I am pretty sure this is a simple question regarding Bayes' Rule, but just wanted to double check as the hint given is confusing me.
In a certain group, 40% of people read the New York Times. Of the NYT readers, 55% have an online subscription. Furthermore, 65% of the group closely follow NFL football, but only 12% of these football fans have an online subscription to the NYT.
I must answer the following questions:
(a) Given that a person does not have an online subscription, what is the probability they closely follow NFL football?
I have answered this is the following way, which I think is correct:
P(NFL | no subscription) = P(NFL & no subscription)/P(no subscription)
- P(no subscription) = People who read NYT who don't have subscription + people who don't read NYT (since we assume that if they dont read the NYT they will not have an online subscription) = (0.40 * 0.45) + 0.6 = 0.78
- I'm just unsure on how to find the numerator of the conditional probability equation..
(b) Given that an individual does not follow the NFL, what is the probability that they read the NYT? It will be helpful to assume that reading the NYT and watching NFL are conditionally independent.
- Any help on this part would be much appreciated.
Just apply the definion of conditional probability again.

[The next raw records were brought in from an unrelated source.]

Here is a tiny trained network, its code and every weight. The questions are about switching its units off for an input and a target symbol, where a switched-off unit gives its printed mean instead of its output.

import numpy as np


def w(rows, s, z=0):
    codes = np.array(rows[::2]) - 128.0
    scale = np.full(codes.shape[1], s)
    scale[-1] = z or s
    return codes * scale


def f(y):
    return np.maximum(y, 0)


def softmax(a):
    e = np.exp(a - a.max(-1, keepdims=True))
    return e / e.sum(-1, keepdims=True)


def log_softmax(a):
    a = a - a.max(-1, keepdims=True)
    return a - np.log(np.exp(a).sum(-1, keepdims=True))


def net(x, mask):
    ids = ['αεζηθμξπσφψ'.index(c) for c in x.split()]
    T = len(ids)
    res = E[ids] + P[:T]
    q, k, v = (res @ M[0].T for M in (Q, K, V))
    z = softmax(np.where(np.tri(T) > 0, q @ k.T / 4**0.5, -1e9)) @ v
    res = res + np.where(mask[0], z, O[0][:, -1]) @ O[0][:, :-1]
    y = f(res @ A[0][:, :-1].T + A[0][:, -1])
    res = res + np.where(mask[1:13], y, B[0][:, -1]) @ B[0][:, :-1]
    return log_softmax(res[-1] @ U[:, :-1].T + U[:, -1])


Q, K, V, O, A, B = {}, {}, {}, {}, {}, {}
E = w([
[126,100,101,90,178],'α',
[66,133,14,46,191],'ε',
[129,93,220,80,148],'ζ',
[31,111,130,39,172],'η',
[112,90,68,103,186],'θ',
[205,171,144,20,52],'μ',
[205,86,130,109,134],'ξ',
[214,162,121,138,192],'π',
[122,253,84,130,170],'σ',
[81,110,77,121,81],'φ',
[178,80,167,140,158],'ψ',
],0.015)
P = w([
[131,47,121,254,185],'0',
[71,70,140,249,145],'1',
[94,89,146,214,147],'2',
[99,104,170,184,136],'3',
[108,106,177,161,122],'4',
[132,117,168,131,138],'5',
[139,128,169,107,117],'6',
[165,143,157,80,135],'7',
[174,155,134,78,143],'8',
[195,162,115,73,149],'9',
[222,128,141,125,177],'10',
],0.0037)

$\Bbb P(\text{NFL } \& \text{ no subscription}) ~{= \Bbb P(\text{NFL})\, \Bbb P(\text{no subscription}\mid \text{NFL}) }$
You have these probabilities.
If you assume (conditional given the group) independence between newspaper readership and football followship, then by definition of independence:
$\begin{align}\Bbb P(\text{NFL & NYT}) ~&=~ \Bbb P(\text{NFL})\, P(\text{NYT})\\ \Bbb P(\text{NYT}\mid\text{NFL}) ~&=~ \Bbb P(\text{NYT})\end{align}$